11-21-2019 01:42 PM - edited 11-21-2019 01:49 PM
I'm simulating the FFT IP to see the results(timing, accuracy) against a custom ADC data in Vivado. I was successful in simulating and verifying the results for 256-FFT for single channel. I want to simulate 128 channels (that would mean almost 11 IP blocks with 12 channels on each) but according to my understanding, I can either have 128 files, each with 256 points that I can feed in the channels simultaneously. Or I can cook up an intricate method involving, fgets, fseek and sscanf(or maybe more) to read each 256 point "frame" from one file to 128 registers. That would still require me to declare and define 128 registers manually.
Is there an easier way to do it? Or am I using the wrong tool and I should use another tool instead? (Vivado HLS or SDK)
Another question is if I push a single file having 128 rows of 256 samples one frame at a time, the simulation window suggests that I have one extra sample in my file which is causing the core to raise event_input_channel_halt after the last sample of the file. If I delete one sample from my file, it runs without raising any error interrupts. I think it's the issue of indexing but the first sample is loading first and the last sample of the file is being loaded last into the frame. I don't have a handle yet on why it is behaving this way. Where is the extra sample coming from?
Appreciate any and all help and suggestions. Thank you.
11-23-2019 07:13 PM
FFT IP can be configured to maximum 12 channels, which is on burst I/O acch only.
The multichannel on a single FFT IP is a sequential concept, if the single FFT IP runs at 120MHz clock frequency, and the IP is set to 12 channels, the input throughput of each channel is 120/12=10 MHz.
You can also create multiple FFT IPs with each IP set to one channel only, for example if you instantiate 2 FFT IPs, each IP is configured with one channel only, the overall input throughput of 2 FFT IPs is 120 * 2 = 240MHz assuming the FFT IP runs at 120MHz.
11-25-2019 06:52 PM - edited 11-26-2019 04:56 PM
I can understand the input frequency being divided into multiple channels but I'm not sure I follow your second comment. If I have 2 FFT blocks with single-channel on both of them, wouldn't my overall input channel throughput be just 120 instead of 240 MHz? I'm talking about when the two blocks are taking data in parallel as shown.

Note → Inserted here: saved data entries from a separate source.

Here is a tiny trained network, its code and every weight. The questions are about switching its units off for an input and a class, where a switched-off unit gives its printed mean instead of its output.

import numpy as np


def w(rows, s, z=0):
    codes = np.array(rows[::2]) - 128.0
    scale = np.full(codes.shape[1], s)
    scale[-1] = z or s
    return codes * scale


def norm(h):
    return h / np.sqrt((h * h).mean(-1, keepdims=True) + 1e-5)


def f(y):
    return y / 2 * (1 + np.tanh(0.7978845608 * (y + 0.044715 * y**3)))


def log_softmax(a):
    a = a - a.max(-1, keepdims=True)
    return a - np.log(np.exp(a).sum(-1, keepdims=True))


def net(x, mask):
    res = np.array(x, float).reshape(1, 3) / 4 @ E
    u = 0
    for l in range(2):
        y = f(norm(res) @ A[l][:, :-1].T + A[l][:, -1])
        res = res + np.where(mask[u : u + 8], y, B[l][:, -1]) @ B[l][:, :-1]
        u += 8
    return log_softmax(norm(res)[-1] @ U[:, :-1].T + U[:, -1])


A, B = {}, {}
E = w([
[181,60,74,194,138,118,30,148,215,187],'x0',
[188,123,126,119,192,245,177,92,86,225],'x1',
[188,168,86,180,37,54,182,82,78,170],'x2',
],0.012)
A[0] = w([
[109,141,83,144,102,178,99,138,111,119,2],'0.n1',
[172,143,184,120,183,75,173,108,195,136,14],'0.n2',
[135,162,45,132,87,97,187,126,156,189,117],'0.n3',
[148,151,157,155,117,143,96,172,96,113,6],'0.n4',
[72,166,52,160,74,127,69,191,119,85,111],'0.n5',
[216,136,243,125,145,78,126,189,197,170,70],'0.n6',
[104,189,78,83,152,158,164,227,253,144,136],'0.n7',
[157,177,77,155,131,223,107,196,99,178,136],'0.n8',
],0.0056,0.0071)
B[0] = w([
[123,163,71,131,84,155,122,193,130,157,69],'0.n1',
[139,185,87,162,94,157,108,217,123,140,68],'0.n2',
[115,103,140,124,132,145,88,136,89,115,215],'0.n3',
[144,202,64,130,46,155,121,252,155,177,69],'0.n4',
[177,149,177,135,157,129,137,136,128,127,201],'0.n5',
[104,142,101,119,124,128,158,117,149,130,103],'0.n6',
[121,116,124,131,111,130,109,124,88,128,193],'0.n7',
[152,144,171,136,137,102,125,139,133,104,251],'0.n8',
],0.026,0.0028)
A[1] = w([
[226,173,102,146,159,253,151,180,109,242,3],'1.n1',
[90,177,100,144,50,40,65,225,189,60,39],'1.n2',
[124,61,135,123,142,90,149,51,146,134,200],'1.n3',
[183,114,46,198,115,139,38,189,218,209,41],'1.n4',
[73,229,87,100,87,170,216,194,105,105,131],'1.n5',
[59,127,94,85,166,238,52,230,197,130,84],'1.n6',
[154,128,139,124,136,113,109,122,143,122,144],'1.n7',
[199,167,46,197,9,72,140,125,56,204,4],'1.n8',
],0.02,0.0028)
B[1] = w([
[227,174,196,187,141,30,137,121,147,139,194],'1.n1',
[245,163,193,181,168,90,152,106,130,178,181],'1.n2',
[148,149,70,138,108,133,105,173,154,172,254],'1.n3',
[40,202,107,5,73,144,234,81,99,116,204],'1.n4',
[77,153,83,37,92,143,177,82,134,154,152],'1.n5',
[97,39,122,162,134,153,75,129,90,81,176],'1.n6',
[127,155,110,127,138,145,142,154,116,146,168],'1.n7',
[65,12,149,139,184,187,52,142,115,54,199],'1.n8',
],0.017,0.018)
U = w([
[246,168,207,175,182,61,145,106,130,158,178],'0',
[75,7,138,143,177,179,55,122,87,63,182],'1',
[68,182,92,22,97,141,207,81,106,140,204],'2',
[146,161,43,147,116,147,91,208,168,185,169],'3',
[111,133,127,194,63,142,149,138,177,81,10],'4',
[78,144,151,191,92,133,133,129,201,107,23],'5',
[83,129,144,204,66,133,161,160,179,104,12],'6',
[98,117,124,196,84,136,172,150,198,94,2],'7',
],0.014,0.0051)

Each question gives the input, the list of numbers given to net, and the class t.
The units are the neurons (one row each of A and B). Each row of codes is followed by its name. A weight is (code - 128) times the scale printed after its matrix; where a second scale follows, it is the last column's (A, B and U).
mask holds one flag per neuron, layer by layer. A switched-off neuron (its flag False) gives its mean, the last column of its row in B, instead of its output. The means were averaged over made-up inputs and are rounded, as every weight is.
A unit's drop is (log p(t) with every unit on - log p(t) with that unit switched off) / (log p(t) with every unit on - log p(t) with every unit switched off).
unit that matters most: the unit with the biggest drop
k most important neurons: the k neurons with the biggest drops, biggest first
k most important neurons of layer l: the k neurons of layer l with the biggest drops, biggest first
drop when u is switched off: that unit's drop, to one decimal
input [1,6,-6], class 0: unit that matters most : 1.n1
input [1,-6,-6], class 0: 2 most important neurons of layer 1 : 1.n2, 1.n8
input [-6,0,6], class 1: 2 most important neurons of layer 1 : 1.n8, 1.n4
input [-1,-2,3], class 3: 2 most important neurons : 1.n4, 1.n1
input [4,-4,5], class 1: 2 most important neurons of layer 1 : 1.n8, 1.n1
input [0,7,-6], class 0: 2 most important neurons : 1.n1, 1.n8
input [8,-7,5], class 2: 3 most important neurons : 1.n4, 0.n8, 1.n1
input [6,1,-5], class 2: 3 most important neurons : 1.n4, 1.n8, 0.n3
input [-3,2,0], class 3: 4 most important neurons : 1.n4, 1.n1, 1.n8, 1.n2
input [6,-6,-5], class 0: 2 most important neurons : 1.n2, 1.n8
input [5,4,-1], class 2: 2 most important neurons : 1.n4, 0.n5
input [-6,7,4], class 0: 2 most important neurons : 1.n1, 1.n4
input [8,-7,1], class 2: 2 most important neurons of layer 1 : 1.n4, 1.n1
input [-1,-2,1], class 3: 3 most important neurons : 1.n4, 1.n1, 1.n2
input [2,1,5], class 1: drop when 1.n8 is switched off : 0.1
input [7,0,6], class 2: drop when 1.n4 is switched off : 1.2
input [2,-7,-6], class 0: drop when 1.n2 is switched off : 1.5
input [2,-6,-1], class 0: drop when 1.n1 is switched off : 0.0
input [7,3,6], class 2: 2 most important neurons of layer 1 : 1.n4, 1.n6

In any case, multichannel is not the path to go for me. I'm trying to implement 2D FFT on the Zynq Ultrascale+ ZCU102 board and I ran a synthesis and implementation for 1 block of FFT and 2 blocks of FFT as shown.
Now, we can see that for 2 blocks, the resources numbers increases by 2. Going by these numbers I cannot have more than 2 FFT blocks in my FPGA operating simultaneously. Even if I ignore the IO utilization percentages, the DSP utilization percentages won't let me go to do 256 blocks simultaneously.
The reason I want to instantiate 256 blocks of FFT IP is that I want to process the incoming data simultaneously and not one after the other. That's why I chose multichannel because it would reduce the numbers of blocks by a huge margin but from your comment, the low throughput is a deal-breaker. Processing multiple 256 point frames sequentially would be a lot slower than processing all the 256 point frames at once. Am I missing something? Is there a better way to implement 2D FFT?
12-04-2019 12:36 AM
For the second statement, I just say the throughput is enhanced to 240MHz = 240Mbps. Hope this is clear for you.